In the quest to build more sustainable and adaptable structures, mass timber (MT) has emerged as a promising material, offering significant carbon sequestration benefits. However, the true potential of MT lies not just in its eco-friendly properties but also in its ability to be designed for adaptability, extending the lifespan of buildings and delaying end-of-life interventions. A recent study published in the journal *Frontiers in Built Environment* (translated from English) sheds light on how stakeholders in the construction industry can better integrate adaptability into their mass timber projects.
Led by Nastaran Hasani of the Wood Science and Engineering Department at Oregon State University, the research maps out the decision-making processes in real-world MT project workflows. The study identifies who makes critical decisions, when these decisions are made, and which digital tools are used. By analyzing 106 responses from a global questionnaire survey, the research pinpoints four key criteria for adaptable design: structural grid configuration, standardization and compatibility, modularity and scalability, and the location of building cores and services.

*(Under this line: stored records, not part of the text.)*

Here is a tiny trained network, its code and every weight. The questions are about switching its units off for an input and a target symbol, where a switched-off unit gives its printed mean instead of its output.

import numpy as np


def w(rows, s, z=0):
    codes = np.array(rows[::2]) - 128.0
    scale = np.full(codes.shape[1], s)
    scale[-1] = z or s
    return codes * scale


def norm(h):
    return h / np.sqrt((h * h).mean(-1, keepdims=True) + 1e-5)


def f(y):
    return np.maximum(y, 0)


def softmax(a):
    e = np.exp(a - a.max(-1, keepdims=True))
    return e / e.sum(-1, keepdims=True)


def log_softmax(a):
    a = a - a.max(-1, keepdims=True)
    return a - np.log(np.exp(a).sum(-1, keepdims=True))


def net(x, mask):
    ids = ['ΓΘΞΣΦαβεζηλμπψω'.index(c) for c in x.split()]
    T = len(ids)
    res = E[ids] + P[:T]
    u = 0
    for l in range(2):
        r = norm(res)
        for j in range(2):
            rows = slice(3 * j, 3 * j + 3)
            q, k, v = (r @ M[l][rows].T for M in (Q, K, V))
            z = softmax(np.where(np.tri(T) > 0, q @ k.T / 3**0.5, -1e9)) @ v
            o = O[l][rows]
            res = res + np.where(mask[u + j], z, o[:, -1]) @ o[:, :-1]
        u += 2
        y = f(norm(res) @ A[l][:, :-1].T + A[l][:, -1])
        res = res + np.where(mask[u : u + 12], y, B[l][:, -1]) @ B[l][:, :-1]
        u += 12
    return log_softmax(norm(res)[-1] @ U[:, :-1].T + U[:, -1])


Q, K, V, O, A, B = {}, {}, {}, {}, {}, {}
E = w([
[153,145,135,70,151,81],'Γ',
[108,154,69,168,155,55],'Θ',
[100,128,63,162,143,174],'Ξ',
[63,115,128,160,171,67],'Σ',
[147,132,160,166,127,151],'Φ',
[80,154,209,4,174,97],'α',
[168,148,121,153,163,162],'β',
[101,143,100,107,162,33],'ε',
[178,146,72,181,120,172],'ζ',
[210,144,140,119,131,129],'η',
[123,98,213,99,121,54],'λ',
[104,106,176,183,103,139],'μ',
[103,125,225,97,208,149],'π',
[195,110,131,177,58,150],'ψ',
[125,184,103,134,120,138],'ω',
],0.027)
P = w([
[163,2,86,75,147,232],'0',
[177,126,234,197,147,147],'1',
[194,17,101,147,152,133],'2',
[155,168,225,204,178,133],'3',
[190,22,112,147,126,123],'4',
[110,156,185,213,185,112],'5',
[154,29,121,142,92,127],'6',
[108,138,167,209,214,137],'7',
],0.0093)
Q[0] = w([
[158,5,91,108,146,113],'L0H1',
[143,201,179,169,211,150],'L0H1',
[109,24,135,1,85,155],'L0H1',
[188,87,160,29,80,187],'L0H2',
[85,68,162,118,91,121],'L0H2',
[205,21,137,162,135,141],'L0H2',
],0.01)
K[0] = w([
[140,8,170,127,164,107],'L0H1',
[90,186,87,178,94,96],'L0H1',
[172,30,225,81,149,136],'L0H1',
[169,34,208,76,142,174],'L0H2',
[73,74,168,152,162,164],'L0H2',
[160,15,158,160,71,118],'L0H2',
],0.012)
V[0] = w([
[124,3,110,173,176,130],'L0H1',
[161,43,214,120,118,100],'L0H1',
[116,173,179,172,43,92],'L0H1',
[47,124,96,185,151,63],'L0H2',
[49,142,80,171,218,96],'L0H2',
[82,103,91,192,198,47],'L0H2',
],0.0061)
O[0] = w([
[95,62,38,105,182,122,204],'L0H1',
[181,32,102,151,199,46,41],'L0H1',
[116,162,117,106,127,203,81],'L0H1',
[112,139,99,65,125,213,177],'L0H2',
[76,172,78,152,127,177,202],'L0H2',
[124,1,162,68,95,159,253],'L0H2',
],0.0067,0.0033)
A[0] = w([
[86,9,132,198,103,120,16],'L0N1',
[155,147,173,170,183,172,183],'L0N2',
[133,135,118,92,212,119,63],'L0N3',
[169,51,114,66,1,182,149],'L0N4',
[131,39,206,163,202,105,109],'L0N5',
[114,172,147,201,204,168,212],'L0N6',
[203,109,201,189,207,194,91],'L0N7',
[119,73,184,89,161,239,126],'L0N8',
[25,55,112,159,134,149,96],'L0N9',
[241,142,112,196,119,146,56],'L0N10',
[109,163,52,159,80,163,124],'L0N11',
[233,87,49,126,116,128,1],'L0N12',
],0.0096,0.0064)
B[0] = w([
[176,100,104,187,119,195,168],'L0N1',
[74,151,66,94,208,94,222],'L0N2',
[149,86,254,167,158,145,139],'L0N3',
[180,124,181,208,137,58,163],'L0N4',
[171,184,201,50,105,170,215],'L0N5',
[162,94,206,142,178,166,254],'L0N6',
[62,58,154,120,140,150,225],'L0N7',
[154,133,145,138,149,28,175],'L0N8',
[202,114,95,72,172,143,207],'L0N9',
[148,166,92,144,203,145,199],'L0N10',
[142,129,135,61,119,157,200],'L0N11',
[197,235,83,137,99,108,164],'L0N12',
],0.0094,0.0082)
Q[1] = w([
[125,56,144,29,191,168],'L1H1',
[240,33,67,74,167,113],'L1H1',
[137,182,189,130,145,176],'L1H1',
[112,177,254,60,191,219],'L1H2',
[1,176,174,58,165,149],'L1H2',
[82,164,223,116,111,225],'L1H2',
],0.0076)
K[1] = w([
[89,117,159,184,121,70],'L1H1',
[151,32,107,203,168,20],'L1H1',
[145,222,139,254,73,176],'L1H1',
[115,81,224,218,107,185],'L1H2',
[51,165,160,114,40,140],'L1H2',
[98,120,201,128,89,127],'L1H2',
],0.0092)
V[1] = w([
[107,128,153,81,49,199],'L1H1',
[142,82,161,178,142,140],'L1H1',
[27,101,142,130,247,106],'L1H1',
[109,165,128,64,119,93],'L1H2',
[176,166,46,117,134,150],'L1H2',
[103,130,144,170,137,82],'L1H2',
],0.012)
O[1] = w([
[212,196,149,77,73,255,1],'L1H1',
[20,60,183,100,77,119,202],'L1H1',
[100,42,123,51,176,171,206],'L1H1',
[174,148,98,34,239,103,50],'L1H2',
[217,142,76,178,127,142,159],'L1H2',
[141,91,79,97,157,160,60],'L1H2',
],0.0082,0.0054)
A[1] = w([
[147,219,161,104,126,187,153],'L1N1',
[84,108,114,113,93,166,75],'L1N2',
[112,139,217,179,113,105,101],'L1N3',
[131,184,151,59,118,76,40],'L1N4',
[104,120,182,85,130,71,90],'L1N5',
[145,173,6,97,106,87,175],'L1N6',
[110,113,100,88,128,51,2],'L1N7',
[166,107,146,114,40,121,78],'L1N8',
[111,111,178,105,93,111,52],'L1N9',
[60,132,146,177,160,96,82],'L1N10',
[94,136,157,195,182,206,109],'L1N11',
[95,115,145,116,202,158,124],'L1N12',
],0.017,0.0073)
B[1] = w([
[162,225,236,146,103,211,185],'L1N1',
[112,96,183,173,123,168,134],'L1N2',
[95,142,114,80,133,250,179],'L1N3',
[94,163,35,222,79,132,143],'L1N4',
[86,127,83,148,76,135,184],'L1N5',
[59,176,191,2,168,200,177],'L1N6',
[150,168,54,116,17,172,136],'L1N7',
[205,100,147,119,91,74,136],'L1N8',
[186,192,129,150,168,43,148],'L1N9',
[65,123,85,199,147,166,174],'L1N10',
[133,150,112,124,42,101,230],'L1N11',
[102,189,125,144,106,70,246],'L1N12',
],0.013,0.012)
U = w([
[171,148,44,111,42,52,129],'Γ',
[56,126,132,30,222,191,129],'Θ',
[106,68,44,196,160,238,192],'Ξ',
[71,16,124,128,190,88,117],'Σ',
[28,69,191,159,64,187,2],'Φ',
[86,172,153,44,95,35,101],'α',
[84,165,97,223,229,59,93],'β',
[107,101,44,35,103,65,138],'ε',
[165,225,6,123,188,144,113],'ζ',
[185,165,165,78,215,38,196],'η',
[153,84,177,67,73,8,160],'λ',
[102,16,188,128,82,162,138],'μ',
[103,101,219,59,192,84,40],'π',
[167,120,109,222,119,84,193],'ψ',
[154,218,190,127,104,193,100],'ω',
],0.013,0.0063)

Each question gives the input, a string of symbols that net reads in full, and the target symbol t.
The units are the heads (3 rows each of Q, K, V and O) and the neurons (one row each of A and B). Each row of codes is followed by its name. A weight is (code - 128) times the scale printed after its matrix; where a second scale follows, it is the last column's (O, A, B and U).
mask holds one flag per unit, layer by layer, with each layer's heads first. A switched-off unit (its flag False) gives its mean, the last column of its rows in O or B, instead of its output. The means were averaged over made-up inputs and are rounded, as every weight is.
A unit's drop is (log p(t) with every unit on - log p(t) with that unit switched off) / (log p(t) with every unit on - log p(t) with every unit switched off).
The circuit of an input: a set's keep is (log p(t) with only the set's units on - log p(t) with every unit switched off) / (log p(t) with every unit on - log p(t) with every unit switched off). Starting from the 12 units with the biggest drops (on a tie, the unit counted first), units are removed one at a time, each time the one whose removal leaves the highest keep (on an exact tie, the one counted first), for as long as the keep stays at least 0.8.
units of the circuit, in order: the units of the circuit, biggest drop first
unit that matters most: the unit with the biggest drop
top k neurons: the k neurons with the biggest drops, biggest first
top k neurons in layer l: the k neurons of layer l with the biggest drops, biggest first
which heads matter: for each layer, one digit per head in row order, 1 if its drop is at least 0.15 and else 0, layers parted by /
input Ξ ω Γ ω Θ Θ, target ω: units of the circuit, in order => [L0H1, L1H1]
input λ λ Θ Ξ, target α: unit that matters most => L0H2
input Σ Ξ η Θ ζ, target ζ: top 3 neurons => [L0N12, L1N6, L1N1]
input β Θ Θ ζ, target ψ: which heads matter => 01 / 01
input ω ω μ Ξ, target ω: top 2 neurons => [L1N1, L0N11]
input Θ ζ Γ μ Θ Θ ζ, target ζ: top 3 neurons in layer 0 => [L0N12, L0N5, L0N4]
input Γ Γ ε, target ε: units of the circuit, in order => [L1N7, L1H1]
input ω Ξ Θ Ξ β ε μ Γ, target Φ: top 2 neurons => [L0N3, L1N3]
input Θ Φ Θ Θ ω Θ λ, target λ: top 2 neurons => [L1N9, L0N5]
input Θ β β Θ ω ε, target ω: units of the circuit, in order => [L0H1, L0N9, L1H1]
input Θ η β ζ, target β: units of the circuit, in order => [L1H1, L0N2, L1N3]
input Θ Θ η η η ω Ξ α, target ω: units of the circuit, in order => [L0H1, L1H1, L0H2, L1N1]
input Θ Θ Θ Γ Θ ζ, target ψ: top 2 neurons in layer 1 => [L1N6, L1N3]
input μ Θ ω ω μ ω η ε, target ω: which heads matter => 10 / 10
input μ β Θ η ω λ, target ω: unit that matters most => L0N5
input ζ β Φ Θ Θ η η ζ, target β: units of the circuit, in order => [L1H1, L1N3]
input α μ Θ Ξ Φ, target Φ: top 3 neurons => [L0N5, L0N1, L0N7]
input ψ ζ Θ η Θ, target Θ: which heads matter => 01 / 00
input Θ β Φ Θ μ ω Ξ μ, target ω: units of the circuit, in order => [L0H1, L1H1]
input μ Θ ζ Γ Θ ω Θ Ξ, target ω: top 3 neurons => [L0N11, L0N7, L1N1]
input η η Ξ λ ω Σ, target ω: which heads matter => 10 / 10
input Θ λ ω μ α Θ λ, target λ: which heads matter => 10 / 00
input α ψ ω Θ η η μ Ξ, target Φ: units of the circuit, in order => [L1H2]
input η μ Ξ ψ, target Ξ: top 2 neurons => [L1N3, L1N12]
input α Ξ ζ η ε Γ, target β: units of the circuit, in order => [L1N6, L1N4]
input Φ λ Θ Θ, target α: which heads matter => 11 / 00
input Ξ Θ Θ η η, target η: top 2 neurons in layer 0 => [L0N12, L0N6]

The findings reveal that the schematic design and construction documentation phases are crucial for making adaptability-related decisions. However, certain disciplines are often left out when their input is most needed. “A convergent design approach that brings all the key actors together is essential at key points,” Hasani emphasizes. This approach ensures that all relevant stakeholders, particularly MT manufacturers and fabricators, are involved in the decision-making process.
The study also highlights the underutilization of parametric and simulation workflows, which can support rapid iteration and real-time feedback in design exploration. These tools, when coupled with analysis and simulation tools, can accelerate progress from schematic design to fabrication drawings. “Parametric and simulation workflows support stakeholders in co-evaluating adaptability and other design objectives simultaneously,” Hasani notes. This integration can lead to more efficient and effective design processes.
The implications of this research are significant for the construction industry, particularly in the context of the circular economy. By designing buildings that are durable and capable of future adaptation, the industry can maximize the carbon sequestration benefits of mass timber and contribute to more sustainable urban development. The study’s outcomes can inform future strategies for improving early-stage collaboration and tool interoperability, ultimately supporting the design of adaptable mass timber buildings.
As the construction industry continues to evolve, the insights from this research can shape future developments in the field. By fostering a more collaborative and integrated approach to design, the industry can build structures that are not only sustainable but also adaptable to the changing needs of society. The study’s findings serve as a call to action for stakeholders to embrace convergent design approaches and leverage digital tools to create buildings that stand the test of time.